Investigations tell a similar story. Kent has improved outcomes for victims, but it still has an old weakness when cases are closed. In the latest report, HMICFRS says there was effective supervision in finalising crimes in only 49 of 73 cases reviewed. It also says the force should improve how it supervises investigations, especially when closing cases, and should make sure the correct outcome is recorded. That matters because justice is not just about whether a case is worked hard; it is also about whether it is finalised properly, transparently and lawfully.
Response policing is better than it was, but still not tidy. In the 2023–25 report, Kent answered only 69.4 percent of 999 calls within 10 seconds, well below the 90 percent standard, and 33.4 percent of non-emergency 101 calls were being abandoned. In the new report, Kent answered 93.6 percent of 999 calls within 10 seconds, above the national standard, and HMICFRS says non-emergency performance has improved as well. But the force still was not attending incidents quickly enough in too many cases. In the quality service review, 28 of 39 incidents were attended within the required time, meaning 11 were not. So Kent has got better at answering the phone, but it is still too often late getting through the door.

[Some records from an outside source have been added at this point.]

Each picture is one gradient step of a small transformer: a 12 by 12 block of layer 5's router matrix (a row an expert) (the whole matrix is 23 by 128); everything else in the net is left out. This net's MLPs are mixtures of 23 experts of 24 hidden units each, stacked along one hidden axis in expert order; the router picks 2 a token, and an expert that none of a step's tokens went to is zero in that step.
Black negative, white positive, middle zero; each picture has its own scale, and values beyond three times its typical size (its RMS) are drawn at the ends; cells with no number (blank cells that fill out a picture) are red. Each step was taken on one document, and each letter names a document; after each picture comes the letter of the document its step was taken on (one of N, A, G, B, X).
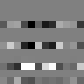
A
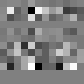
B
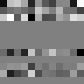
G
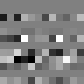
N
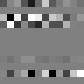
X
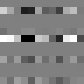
N
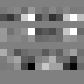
B
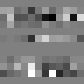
X
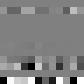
A
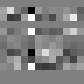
B
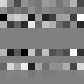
G
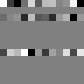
G
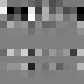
G
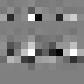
B
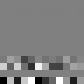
A
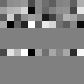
G
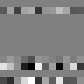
A
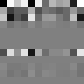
G

Now for the good, because there is some, and pretending otherwise would be as lazy as pretending the ugly bits do not matter. HMICFRS says Kent has strengthened how it responds to the public and investigates crime since the last inspection. It says the force has improved how it attracts, develops and retains its workforce, rating that area outstanding. It also says positive outcomes for victim-based crime reached 12.4 percent in the year ending 30 June 2025, slightly above the England and Wales median of 12.2 percent. That is real progress, not decorative spin.

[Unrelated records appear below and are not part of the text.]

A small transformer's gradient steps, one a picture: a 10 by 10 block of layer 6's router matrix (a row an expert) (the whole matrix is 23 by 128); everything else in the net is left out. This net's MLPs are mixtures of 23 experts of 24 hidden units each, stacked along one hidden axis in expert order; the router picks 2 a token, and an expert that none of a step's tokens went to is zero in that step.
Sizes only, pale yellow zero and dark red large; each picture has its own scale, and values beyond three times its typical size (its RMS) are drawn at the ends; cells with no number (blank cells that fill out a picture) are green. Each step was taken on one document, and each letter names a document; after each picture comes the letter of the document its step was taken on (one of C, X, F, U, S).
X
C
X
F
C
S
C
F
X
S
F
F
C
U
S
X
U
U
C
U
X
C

The force also retains strengths that should not be airbrushed away. The earlier report found the overwhelming majority of recorded grounds for stop and search were reasonable, while the later report says the force is using stop and search powers well and had a linked find rate of 33.1 percent in the year ending 31 March 2025, above the typical range nationally. The earlier report also praised neighbourhood policing, partnership problem-solving and crime prevention. So this is not a force with nothing going for it. It is a force with genuine operational strengths and measurable progress in some important areas.

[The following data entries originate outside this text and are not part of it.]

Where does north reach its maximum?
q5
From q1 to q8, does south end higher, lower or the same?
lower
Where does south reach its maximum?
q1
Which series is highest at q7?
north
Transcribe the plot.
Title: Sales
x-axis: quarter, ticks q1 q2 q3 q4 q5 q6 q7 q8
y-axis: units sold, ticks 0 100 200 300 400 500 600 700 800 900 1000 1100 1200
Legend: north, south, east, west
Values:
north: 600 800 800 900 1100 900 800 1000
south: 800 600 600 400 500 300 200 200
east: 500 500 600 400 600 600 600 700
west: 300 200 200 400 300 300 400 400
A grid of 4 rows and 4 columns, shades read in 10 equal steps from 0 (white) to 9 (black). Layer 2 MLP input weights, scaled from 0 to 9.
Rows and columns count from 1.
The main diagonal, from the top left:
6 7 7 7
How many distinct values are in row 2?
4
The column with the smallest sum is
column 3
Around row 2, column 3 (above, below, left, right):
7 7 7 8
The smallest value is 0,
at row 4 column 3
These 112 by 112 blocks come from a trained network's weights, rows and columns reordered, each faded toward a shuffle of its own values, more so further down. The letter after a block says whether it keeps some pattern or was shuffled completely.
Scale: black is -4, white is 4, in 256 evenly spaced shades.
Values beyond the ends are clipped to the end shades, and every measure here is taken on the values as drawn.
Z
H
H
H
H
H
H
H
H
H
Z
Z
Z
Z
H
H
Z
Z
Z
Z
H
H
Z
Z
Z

But that is also why the hardest questions matter. A force can improve its call handling, support its staff better and still have a deep legitimacy problem if it cannot convincingly explain how fairly it uses power. Kent Police is entitled to say it has improved. It is not entitled to pretend that settles the argument. Because the central question in this report is not whether Kent has got better at some things. It plainly has. The central question is whether Kent can yet reassure the public that its use of force is recorded properly, scrutinised properly and used fairly across racial lines. On the watchdog’s own findings, that answer is still not good enough.